A pathogenetic role played by neutrophilic leukocytes in the arthritic process has earlier been suggested. However, no release of the leukocytic protein NGAL was provoked by GSTM (Table 2) which is in accordance with recent results.
The cytokine release was thus demonstrated also in patients given the very low starting dose of 5 mg GSTM. In other words: the biochemical reaction is evident in the absence of clinical side effects. Interestingly, patients with eczematous disease and gold allergy in many cases experience acute influenza-like symptoms with fever as well as muscle and joint aches when given even a small GSTM injection. The absence of such side-effects in the present study might be due to the antipyretic drugs taken by the patients.

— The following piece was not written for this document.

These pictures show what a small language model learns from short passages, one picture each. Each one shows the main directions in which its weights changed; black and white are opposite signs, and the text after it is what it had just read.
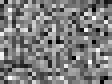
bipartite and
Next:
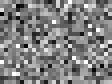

In the present study, RA patients with a contact allergy to gold were given a starting dose of GSTM reduced to 5 mg while the gold-negative patients obtained the regular starting dose of 10 mg. Only one of the 19 patients had an acute reaction with malaise and a rash and she was one of the 4 gold-positive patients. In our previous work two gold-positive RA patients were given 5 mg GSTM without problems. Thus, we have given 6 such patients a test dose of 5 mg GSTM without acute side-effects in 5 of them. We conclude that 10 mg GSTM is without risk in a gold-negative patient while 5 mg may be a recommended starting dose for a gold-positive patient, thereby avoiding acute allergic reactions in most cases.